PHENOTYPIC SCREENS OF THE TGF-BETA TUMOR SUPPRESSOR PATHWAY IN MOUSE ES CELLS

小鼠 ES 细胞中 TGF-β 肿瘤抑制途径的表型筛选

• 批准号: 7609713
• 负责人: JAY L VIVIAN
• 金额: $ 3.04万
• 依托单位: UNIVERSITY OF KANSAS LAWRENCE
• 依托单位国家: 美国
• 财政年份: 2007
• 资助国家: 美国
• 起止时间: 2007-05-01 至 2008-02-29
• 项目状态: 已结题
• 来源: https://reporter.nih.gov/project-details/7609713
• 关键词: Animal Model; Biochemical; Biochemical Pathway; Cells; Chromosomes, Human, Pair 18; Communities; Computer Retrieval of Information on Scientific Projects Database; Development; Disease; Embryo; Ethylnitrosourea; Funding; Genetic; Grant; Induced Mutation; Institution; Luciferases; Mediating; Methodology; Methods; Mitotic Recombination; Mus; Mutagenesis; Mutagens; Mutation; Pathway interactions; Play; Regulation; Reporter; Research; Research Personnel; Resources; Role; Screening procedure; Signal Pathway; Signal Transduction; Source; System; Transforming Growth Factor beta; Tumor Suppressor Proteins; United States National Institutes of Health; base; computerized data processing; embryonic stem cell; gene function; human disease; in vivo; response; stem; tumor progression

This subproject is one of many research subprojects utilizing the resources provided by a Center grant funded by NIH/NCRR. The subproject and investigator (PI) may have received primary funding from another NIH source, and thus could be represented in other CRISP entries.
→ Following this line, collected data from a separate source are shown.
Rows are points. The ring and each string are closed loops that go straight from each point to the next, and from the last back to the first. Before rounding, they use only three directions, however many columns there are. Count how often each string passes through the ring. Passing back the other way cancels.
In the rows, zero is written as 128.

Ring, 7 rows:
[[166 106  94 151]
 [162 106  96 190]
 [123 117 114 209]
 [ 82 125 128 180]
 [ 66 116 119 149]
 [ 77 102 102 122]
 [138 102  93 122]]
String (23 x 4):
[[137 117 111 177]
 [119  98  93 181]
 [129  90  84 208]
 [164 103  93 233]
 [179 115 104 222]
 [168 125 115 189]
 [145 114 107 173]
 [125  91  85 175]
 [158  89  78 174]
 [203 106  88 155]
 [190 115 100 141]
 [173 126 114 136]
 [141 111 103 147]
 [118  99  94 159]
 [119 100  95 159]
 [147 114 105 146]
 [177 119 106 139]
 [212 118 100 142]
 [189  94  79 167]
 [170  87  74 184]
 [186  96  82 200]
 [190 122 109 201]
 [153 128 120 177]]
Times through: 2
String:
[[ 95 101  99 142]
 [115 112 108 150]
 [104  94  90 141]
 [110  86  81 118]
 [140 101  91  97]
 [150 116 106 112]
 [136 116 109 138]
 [123 107 102 148]
 [110  84  78 140]
 [110  81  75 103]
 [108 104  99  88]
 [107 119 115 110]
 [107 112 109 144]
 [ 88  97  96 147]
 [ 60  93  96 137]
 [ 32 100 107 123]
 [ 64 126 129 125]
 [ 85 126 127 133]
 [101 113 111 148]
 [ 76  90  90 144]]
Times through: 3

Ring (7 x 11):
[[182 115 118 127  80 123 113 113 133 130 146]
 [133 154 144 101 101 133 123 102 142 129 156]
 [ 70 167 168 104 144 148 139 111 135 135 155]
 [ 64 134 169 124 165 148 150 125 126 139 146]
 [102  71 151 154 167 137 155 142 117 142 130]
 [156  52 125 166 132 126 139 143 115 139 127]
 [192  76 108 155  91 121 117 131 121 134 134]]
String:
[[141 118 129 139 110 134 121 126 123 135 143]
 [168 107 110 158  92 130 107 135 115 135 138]
 [188  63 101 179  99 124 114 147 108 138 127]
 [150 121 119 151 100 135 110 133 117 136 141]
 [140  83 135 146 130 130 138 132 122 137 135]
 [147  17 140 161 159 122 165 142 120 140 122]
 [160  10 129 175 151 121 157 150 114 141 118]
 [172   7 119 183 142 120 149 154 110 142 117]
 [160  12 132 166 151 120 160 144 118 140 120]
 [159  37 131 158 139 122 150 138 121 138 126]
 [194  17 111 176 120 116 139 146 115 138 120]
 [204  61  98 172  88 120 112 141 113 136 129]
 [169 119 111 150  87 130 104 130 119 134 142]
 [162 113 119 144  96 130 114 126 123 134 142]
 [159 116 121 140  97 130 115 124 124 133 143]
 [164  89 128 135 108 124 131 121 130 133 139]
 [162  85 133 130 113 123 136 118 133 133 140]
 [155 129 124 132  93 131 113 120 127 132 146]
 [174 155 110 131  64 131  91 116 127 130 152]
 [190 134 114 119  64 123 103 107 137 128 151]
 [189  99 128 109  85 116 129 101 146 127 147]
 [191 107 124 110  80 117 123 102 144 127 148]
 [197 136 111 118  58 121 100 105 138 127 152]
 [181 146 111 128  64 128  96 113 130 129 151]
 [205 104 111 125  68 117 111 110 137 128 145]
 [186  85 121 131  93 119 127 116 134 131 140]
 [151  88 136 133 120 126 138 122 131 134 139]
 [146 127 126 138 101 134 115 124 124 134 145]
 [150  98 131 139 114 129 129 125 126 135 140]
 [164  66 128 146 120 123 138 129 125 135 133]]
Times through: 0

Ring, 7 rows:
[[183 110 146 121 148 120 150 179  89 128  96 127 150  95]
 [151 130 145 129 132 125 115 167  72 116 124 175 129 107]
 [ 90 167 139 130 102 119  75 130  83 130 153 213 124 113]
 [ 59 181 124 141  85 112  63  96 112 150 159 224 121 121]
 [100 152 109 154 102 110  99  98 134 156 127 191 122 126]
 [143 127 118 141 125 109 137 126 136 158  99 142 143 110]
 [174 113 140 120 143 112 156 164 114 147  88 112 161  92]]
String:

The institution listed is for the Center, which is not necessarily the institution for the investigator. Introduction: The mouse is a critical genetic system to understand in vivo gene function and to develop animal models of human disease. New methods will be needed to further advance the utility of the mouse as a genetic system. In particular, the mouse genetics community has lacked a broadly applicable means of performing phenotypic screens to identify mutations in specific biochemical or genetic pathways. The development of cell-based phenotypic screens in mouse embryonic stem (ES) cells could provide the critical methodology for focused mutation screens. The TGF-beta-related signaling pathways would be excellent candidates for directed phenotypic screens in ES cells. These signaling pathways play a critical role in a variety of disease states, including tumor progression. A directed mutation screen of TGF-beta-related signaling processes would generate valuable animal models to further understand the regulation of these pathways. Many of the components that mediate TGF-beta signaling are present on mouse chromosome 18, suggesting the possibility of a chromosomal-directed phenotypic screen for TGF-beta signaling mutations. Methods: A screening strategy will be developed for identifying ES cells that carry chemically induced mutations in the immediate early response components of TGF-beta superfamily signaling on mouse chromosome 18. A luciferase based reporter will be used as a readout of the responsiveness of ES cells to TGF-beta signaling. Mutagenesis will be accomplished with ethylnitrosourea, a highly effective mutagen in ES cells. To resolve recessive mutations, a Cre-loxP-mediated mitotic recombination system will be utilized to generate cells that are homozygous for a mutagenized chromosome 18. Cell-based mutation screening strategies as developed in this proposal can be applied to any active biochemical pathway in mouse ES cells, to generate mouse lines for analysis in vivo.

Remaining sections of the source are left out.